Le Prix littéraire Luigi Pirandello, porté par l’Alliance Italienne Universelle, récompense chaque année des œuvres contemporaines en langue française qui explorent le déracinement, la mémoire, la transmission, l’identité et la complexité de l’existence intérieure. Hommage vivant à Luigi Pirandello (1867-1936), le prix s’inscrit dans une perspective humaniste fidèle à l’esprit de l’écrivain sicilien.
Pour cette édition, le jury a souhaité distinguer quatre créations qui, chacune dans son langage propre – roman, nouvelle, poésie et photographie -, disent à leur manière la fragilité des appartenances, la persistance des racines et la puissance des héritages. La remise officielle a eu lieu au Sénat le 29 mai 2026, sous le parrainage de Xavier Iacovelli, Vice-Président du Sénat, en présence de Monsieur le Consul général Jacopo Albergoni, dans le cadre d’un événement culturel consacré à la pensée pirandellienne et à ses résonances contemporaines.






| Catégorie | Lauréat | Œuvre primée |
| Prix Pirandello du roman | Jean-Pierre Fleury | Ma mère arménienne (Éditions Chum) |
| Prix Pirandello de la nouvelle | Patrick Min | Racines |
| Prix Pirandello de poésie | Robert Laurent | Réfugiés |
| Prix Pirandello de la photographie | Riccardo Ceriani | Cinque Terre |
Le Prix Luigi Pirandello récompense chaque année une œuvre contemporaine publiée en langue française dont les thèmes principaux explorent le déracinement, la mémoire, la transmission, l’identité et la complexité de l’existence intérieure. Il rend hommage à Luigi Pirandello, écrivain et dramaturge italien dont l’œuvre interroge la multiplicité des identités, le rapport entre vérité et illusion, l’exil intérieur et les masques sociaux.
Porté par l’Alliance Italienne Universelle, en partenariat avec des institutions littéraires et culturelles œuvrant à la transmission de la pensée pirandellienne, le prix est attribué par un jury composé de personnalités issues du monde littéraire, universitaire et culturel. La présidence du jury est assurée par Franck Senninger (Franco Berneri-Croce), membre de l’Académie Littré.
Avec Ma mère arménienne, publié chez Chum, Jean-Pierre Fleury propose un récit où l’intime rejoint la grande Histoire. Le roman donne voix à une mémoire familiale traversée par l’exil, les transmissions silencieuses et la quête d’identité. Le jury a souhaité distinguer une œuvre profondément humaine, attentive aux héritages visibles et invisibles, où la figure maternelle devient le lieu d’une reconquête intérieure et d’un dialogue avec les origines.
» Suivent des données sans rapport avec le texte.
Here is a tiny trained network, its code and every weight. The questions are about switching its units off for an input and a class, where a switched-off unit gives its printed mean instead of its output.

import numpy as np


def w(rows, s, z=0):
    codes = np.array(rows[::2]) - 128.0
    scale = np.full(codes.shape[1], s)
    scale[-1] = z or s
    return codes * scale


def f(y):
    return np.maximum(y, 0)


def log_softmax(a):
    a = a - a.max(-1, keepdims=True)
    return a - np.log(np.exp(a).sum(-1, keepdims=True))


def net(x, mask):
    res = np.array(x, float).reshape(1, 4) / 4 @ E
    y = f(res @ A[0][:, :-1].T + A[0][:, -1])
    res = res + np.where(mask, y, B[0][:, -1]) @ B[0][:, :-1]
    return log_softmax(res[-1] @ U[:, :-1].T + U[:, -1])


A, B = {}, {}
E = w([
[173,119,145,133,195,112,116,108,77],'x0',
[201,82,131,113,102,116,250,168,132],'x1',
[143,132,144,142,103,184,77,131,61],'x2',
[110,165,215,98,113,175,104,71,196],'x3',
],0.019)
A[0] = w([
[173,96,161,124,96,157,141,193,97,230],'neuron 0',
[129,126,107,182,101,95,154,176,88,131],'neuron 1',
[160,88,106,155,89,127,155,163,115,147],'neuron 2',
[116,133,76,174,131,119,129,129,140,129],'neuron 3',
[104,193,104,139,182,83,88,143,45,219],'neuron 4',
[95,67,67,149,145,157,155,170,117,132],'neuron 5',
[137,72,126,84,170,103,162,144,159,127],'neuron 6',
[104,45,48,146,117,73,138,225,127,251],'neuron 7',
[120,123,113,203,153,143,122,121,51,190],'neuron 8',
[60,144,122,143,210,105,88,104,87,174],'neuron 9',
[33,169,112,51,124,133,115,109,185,208],'neuron 10',
[74,133,117,161,167,73,111,127,134,174],'neuron 11',
[176,98,251,174,85,154,125,91,142,252],'neuron 12',
],0.012,0.004)
B[0] = w([
[204,209,154,73,113,84,81,101,16,194],'neuron 0',
[201,183,126,232,50,158,67,112,133,191],'neuron 1',
[209,223,73,116,105,136,107,44,118,192],'neuron 2',
[168,116,101,125,170,74,98,138,113,164],'neuron 3',
[65,7,108,227,175,152,9,128,39,230],'neuron 4',
[137,168,78,173,56,90,63,69,149,188],'neuron 5',
[159,143,92,221,182,185,197,126,97,194],'neuron 6',
[189,124,34,159,60,72,130,110,141,254],'neuron 7',
[106,124,212,253,157,150,36,39,160,197],'neuron 8',
[60,60,152,202,149,161,103,158,167,231],'neuron 9',
[28,139,206,161,75,44,151,181,236,236],'neuron 10',
[147,34,92,193,119,77,97,172,179,193],'neuron 11',
[94,148,218,51,197,84,163,68,92,216],'neuron 12',
],0.0075,0.02)
U = w([
[149,153,166,6,173,83,121,107,68,136],'0',
[150,99,57,84,96,78,124,161,189,140],'1',
[129,109,202,124,154,206,89,77,72,74],'2',
[112,14,101,180,173,106,81,130,121,21],'3',
[182,203,86,126,84,122,96,77,100,108],'4',
[160,125,139,136,232,116,226,114,95,255],'5',
[83,170,221,107,109,151,123,110,203,156],'6',
],0.012,0.0027)

Each question gives the input, the list of numbers given to net, and the class t.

Par son ampleur sensible, par sa manière de faire dialoguer mémoire personnelle et mémoire collective, le livre s’inscrit pleinement dans l’esprit du Prix Pirandello : celui d’une littérature qui n’aplanit pas la complexité de l’être, mais l’éclaire de l’intérieur.
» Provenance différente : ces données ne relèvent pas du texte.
Below are the code and all the weights of a small trained network. Each question names an input and a target symbol and asks about switching units off, where a switched-off unit gives its printed mean instead of its output.

import numpy as np


def w(rows, s, z=0):
    codes = np.array(rows[::2]) - 128.0
    scale = np.full(codes.shape[1], s)
    scale[-1] = z or s
    return codes * scale


def softmax(a):
    e = np.exp(a - a.max(-1, keepdims=True))
    return e / e.sum(-1, keepdims=True)


def log_softmax(a):
    a = a - a.max(-1, keepdims=True)
    return a - np.log(np.exp(a).sum(-1, keepdims=True))


def net(x, mask):
    ids = ['αγεθμξστω'.index(c) for c in x.split()]
    T = len(ids)
    res = E[ids] + P[:T]
    u = 0
    for l in range(3):
        r = res
        for j in range(3):
            rows = slice(3 * j, 3 * j + 3)
            q, k, v = (r @ M[l][rows].T for M in (Q, K, V))
            z = softmax(np.where(np.tri(T) > 0, q @ k.T / 3**0.5, -1e9)) @ v
            o = O[l][rows]
            res = res + np.where(mask[u + j], z, o[:, -1]) @ o[:, :-1]
        u += 3
    return log_softmax(res[-1] @ U[:, :-1].T + U[:, -1])


Q, K, V, O = {}, {}, {}, {}
E = w([
[47,131,66],'α',
[145,68,206],'γ',
[92,46,124],'ε',
[186,209,76],'θ',
[254,173,176],'μ',
[235,79,130],'ξ',
[154,135,222],'σ',
[98,198,156],'τ',
[177,115,40],'ω',
],0.0092)
P = w([
[30,118,153],'0',
[3,106,112],'1',
[21,96,113],'2',
[4,108,115],'3',
[25,108,155],'4',
[41,116,158],'5',
[37,101,163],'6',
[53,98,143],'7',
],0.0021)
Q[0] = w([
[165,162,92],'L0H0',
[206,182,68],'L0H0',
[133,130,95],'L0H0',
[35,115,116],'L0H1',
[160,154,243],'L0H1',
[237,129,40],'L0H1',
[95,145,177],'L0H2',
[63,248,102],'L0H2',
[175,147,2],'L0H2',
],0.0084)
K[0] = w([
[118,65,151],'L0H0',
[107,51,155],'L0H0',
[103,138,159],'L0H0',
[203,122,165],'L0H1',
[92,50,46],'L0H1',
[47,208,128],'L0H1',
[133,79,72],'L0H2',
[210,42,155],'L0H2',
[135,214,254],'L0H2',
],0.009)
V[0] = w([
[70,1,186],'L0H0',
[188,90,213],'L0H0',
[175,129,163],'L0H0',
[150,112,128],'L0H1',
[230,54,117],'L0H1',
[149,109,123],'L0H1',
[129,127,195],'L0H2',
[145,134,241],'L0H2',
[124,127,97],'L0H2',
],0.0066)
O[0] = w([
[255,89,90,235],'L0H0',
[184,204,122,46],'L0H0',
[133,185,138,58],'L0H0',
[116,132,101,101],'L0H1',
[76,144,24,2],'L0H1',
[118,128,109,102],'L0H1',
[186,172,146,128],'L0H2',
[207,201,157,99],'L0H2',
[116,119,126,135],'L0H2',
],0.0072,0.00049)
Q[1] = w([
[150,72,106],'L1H0',
[161,147,67],'L1H0',
[119,246,252],'L1H0',
[129,146,161],'L1H1',
[153,123,119],'L1H1',
[112,136,148],'L1H1',
[85,14,242],'L1H2',
[253,52,139],'L1H2',
[160,67,41],'L1H2',
],0.02)
K[1] = w([
[156,87,119],'L1H0',
[173,155,59],'L1H0',
[85,250,217],'L1H0',
[146,111,97],'L1H1',
[105,117,141],'L1H1',
[147,127,106],'L1H1',
[86,31,233],'L1H2',
[248,61,136],'L1H2',
[157,67,40],'L1H2',
],0.021)
V[1] = w([
[115,139,86],'L1H0',
[116,112,67],'L1H0',
[135,81,110],'L1H0',
[106,239,74],'L1H1',
[249,117,131],'L1H1',
[197,77,45],'L1H1',
[86,199,100],'L1H2',
[99,99,165],'L1H2',
[87,86,140],'L1H2',
],0.016)
O[1] = w([
[111,165,113,97],'L1H0',
[93,174,84,105],'L1H0',
[104,123,88,148],'L1H0',
[115,216,221,1],'L1H1',
[182,45,190,96],'L1H1',
[249,110,118,119],'L1H1',
[88,167,208,71],'L1H2',
[127,79,141,211],'L1H2',
[86,79,121,213],'L1H2',
],0.015,0.0013)
Q[2] = w([
[113,88,147],'L2H0',
[144,164,109],'L2H0',
[97,100,156],'L2H0',
[138,155,107],'L2H1',
[100,106,141],'L2H1',
[113,93,147],'L2H1',
[26,1,200],'L2H2',
[176,40,133],'L2H2',
[114,217,157],'L2H2',
],0.0076)
K[2] = w([
[143,135,138],'L2H0',
[89,107,119],'L2H0',
[168,177,104],'L2H0',
[136,131,148],'L2H1',
[136,143,111],'L2H1',
[125,144,102],'L2H1',
[117,254,241],'L2H2',
[102,36,192],'L2H2',
[184,172,108],'L2H2',
],0.008)
V[2] = w([
[133,153,88],'L2H0',
[110,125,107],'L2H0',
[133,92,234],'L2H0',
[239,200,193],'L2H1',
[214,29,107],'L2H1',
[122,254,175],'L2H1',
[92,92,196],'L2H2',
[76,71,190],'L2H2',
[173,166,111],'L2H2',
],0.0062)
O[2] = w([
[135,177,143,128],'L2H0',
[123,139,152,136],'L2H0',
[108,27,84,109],'L2H0',
[90,133,1,45],'L2H1',
[2,155,104,225],'L2H1',
[204,120,60,3],'L2H1',
[141,57,129,152],'L2H2',
[129,42,148,164],'L2H2',
[133,178,92,104],'L2H2',
],0.0062,0.0047)
U = w([
[99,158,241,199],'α',
[56,83,48,57],'γ',
[12,152,126,120],'ε',
[255,151,151,88],'θ',
[222,107,30,117],'μ',
[138,169,32,252],'ξ',
[133,65,82,4],'σ',
[166,78,179,174],'τ',
[165,212,149,168],'ω',
],0.0069,0.003)

Each question gives the input, a string of symbols that net reads in full, and the target symbol t.
The units are the heads (3 rows each of Q, K, V and O). Each row of codes is followed by its name. A weight is (code - 128) times the scale printed after its matrix; where a second scale follows, it is the last column's (O and U).
mask holds one flag per head, layer by layer. A switched-off head (its flag False) gives its mean, the last column of its rows in O, instead of its output. The means were averaged over made-up inputs and are rounded, as every weight is.
A unit's drop is (log p(t) with every unit on - log p(t) with that unit switched off) / (log p(t) with every unit on - log p(t) with every unit switched off).
The circuit of an input: a set's keep is (log p(t) with only the set's units on - log p(t) with every unit switched off) / (log p(t) with every unit on - log p(t) with every unit switched off). Starting from all 9 units, units are removed one at a time, each time the one whose removal leaves the highest keep (on an exact tie, the one counted first), for as long as the keep stays at least 0.8.
circuit, biggest first: the units of the circuit, biggest drop first
unit that matters most: the unit with the biggest drop
heads that matter: for each layer, one digit per head in row order, 1 if its drop is at least 0.15 and else 0, layers parted by /
input μ τ ω, target μ: circuit, biggest first -> (L2H1; L1H2; L0H2)
input ξ ε ε γ τ ω τ ξ, target ξ: heads that matter -> 010 / 111 / 011
input α τ α σ ξ ε α, target α: heads that matter -> 001 / 011 / 110
input μ θ ω θ τ σ, target μ: unit that matters most -> L2H1
input ε ε θ, target ε: circuit, biggest first -> (L2H1; L0H0; L1H1; L1H2)
input θ θ ε σ, target θ: circuit, biggest first -> (L2H1; L1H1; L0H0)
input θ θ ξ, target θ: circuit, biggest first -> (L2H1; L0H0; L1H1)
input ξ ε ξ γ, target ξ: heads that matter -> 110 / 101 / 011
input ξ ω μ, target ξ: heads that matter -> 010 / 011 / 011
input μ μ α σ θ ω μ ε, target μ: heads that matter -> 110 / 011 / 010
input γ ε τ μ σ γ, target γ: heads that matter -> 100 / 011 / 110
input μ ε τ σ γ, target μ: heads that matter -> 110 / 001 / 010
input α τ ε τ θ τ, target α: heads that matter -> 110 / 011 / 010
input γ α ξ, target γ: unit that matters most -> L2H1
input α μ τ τ ε ε μ, target θ: circuit, biggest first -> (L2H1; L1H2; L1H1)
input α ξ τ θ τ θ, target α: heads that matter -> 110 / 000 / 000
input μ θ α γ μ, target μ: circuit, biggest first -> (L2H1; L1H1; L1H2; L0H1)
input ε ε α σ τ ω, target ε: heads that matter -> 100 / 010 / 010
input μ τ τ ε τ μ τ μ, target μ: circuit, biggest first -> (L2H1; L1H2; L0H2)
input ε θ τ τ α, target ε: circuit, biggest first -> (L1H1; L0H0; L2H1)
input μ α μ σ μ, target θ: circuit, biggest first -> (L0H0; L2H1; L1H2; L1H1)
input τ ω ξ ξ γ θ ξ, target μ: circuit, biggest first -> (L1H2)
input τ σ τ ξ ε μ γ σ, target τ: heads that matter -> 010 / 110 / 001
input ξ γ ε, target ξ: heads that matter -> 110 / 101 / 011
input μ ω ξ ω γ τ ξ, target μ: heads that matter -> 110 / 011 / 010
input θ ε σ α ε γ θ, target θ: circuit, biggest first -> (L2H1; L0H0; L1H1; L1H2)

Dans Racines, Patrick Min construit, à partir d’une boîte léguée par un grand-père, une traversée bouleversante de l’exil et de la perte d’identité. Objets, traces, cahier, mémoire familiale : tout concourt à faire sentir ce que signifie changer de nom, de langue, de pays, et tenter malgré tout de transmettre quelque chose de soi aux générations suivantes.
Le jury a été sensible à la force d’incarnation du texte, à sa justesse émotionnelle et à cette vérité qui le traverse : les racines ne sont pas seulement ce qui attache au passé, elles sont aussi ce qui permet de traverser.
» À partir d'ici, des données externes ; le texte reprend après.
Here is a tiny trained network, its code and every weight. The questions are about switching its units off for an input and a class, where a switched-off unit gives its printed mean instead of its output.

import numpy as np


def w(rows, s, z=0):
    codes = np.array(rows[::2]) - 128.0
    scale = np.full(codes.shape[1], s)
    scale[-1] = z or s
    return codes * scale


def norm(h):
    return h / np.sqrt((h * h).mean(-1, keepdims=True) + 1e-5)


def f(y):
    return y / 2 * (1 + np.tanh(0.7978845608 * (y + 0.044715 * y**3)))


def log_softmax(a):
    a = a - a.max(-1, keepdims=True)
    return a - np.log(np.exp(a).sum(-1, keepdims=True))


def net(x, mask):
    res = np.array(x, float).reshape(1, 5) / 4 @ E
    u = 0
    for l in range(3):
        y = f(norm(res) @ A[l][:, :-1].T + A[l][:, -1])
        res = res + np.where(mask[u : u + 8], y, B[l][:, -1]) @ B[l][:, :-1]
        u += 8
    return log_softmax(norm(res)[-1] @ U[:, :-1].T + U[:, -1])


A, B = {}, {}
E = w([
[122,131,112],'x0',
[25,1,122],'x1',
[132,128,134],'x2',
[89,130,46],'x3',
[63,209,137],'x4',
],0.00093)
A[0] = w([
[159,175,68,27],'L0N1',
[114,202,198,54],'L0N2',
[187,91,132,6],'L0N3',
[119,195,141,118],'L0N4',
[196,178,123,38],'L0N5',
[83,5,191,93],'L0N6',
[46,73,50,82],'L0N7',
[128,122,122,59],'L0N8',
],0.0019,0.0025)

Le poème Réfugiés donne à entendre l’exil, l’arrachement et le désordre du monde avec une sobriété d’autant plus forte qu’elle ne cède jamais au pathos. En quelques images nettes et poignantes, Robert Laurent rend leur présence et leur dignité à celles et ceux que l’actualité réduit trop souvent à des nombres ou à des catégories abstraites.
Le jury a voulu saluer une poésie de la retenue et de l’humanité, capable d’unir le chant et la blessure, la simplicité du vers et la profondeur du regard.


Avec Cinque Terre, Riccardo Ceriani offre une image où paysage, mémoire et regard se rencontrent. Le jury a voulu distinguer une photographie qui, au-delà de sa beauté plastique, fait résonner un imaginaire de l’appartenance, du passage et de la fidélité aux lieux. Dans l’esprit du Prix Pirandello, l’image devient ici elle aussi une interrogation sur l’identité : que portons-nous d’un territoire, et comment un paysage nous habite-t-il en retour ?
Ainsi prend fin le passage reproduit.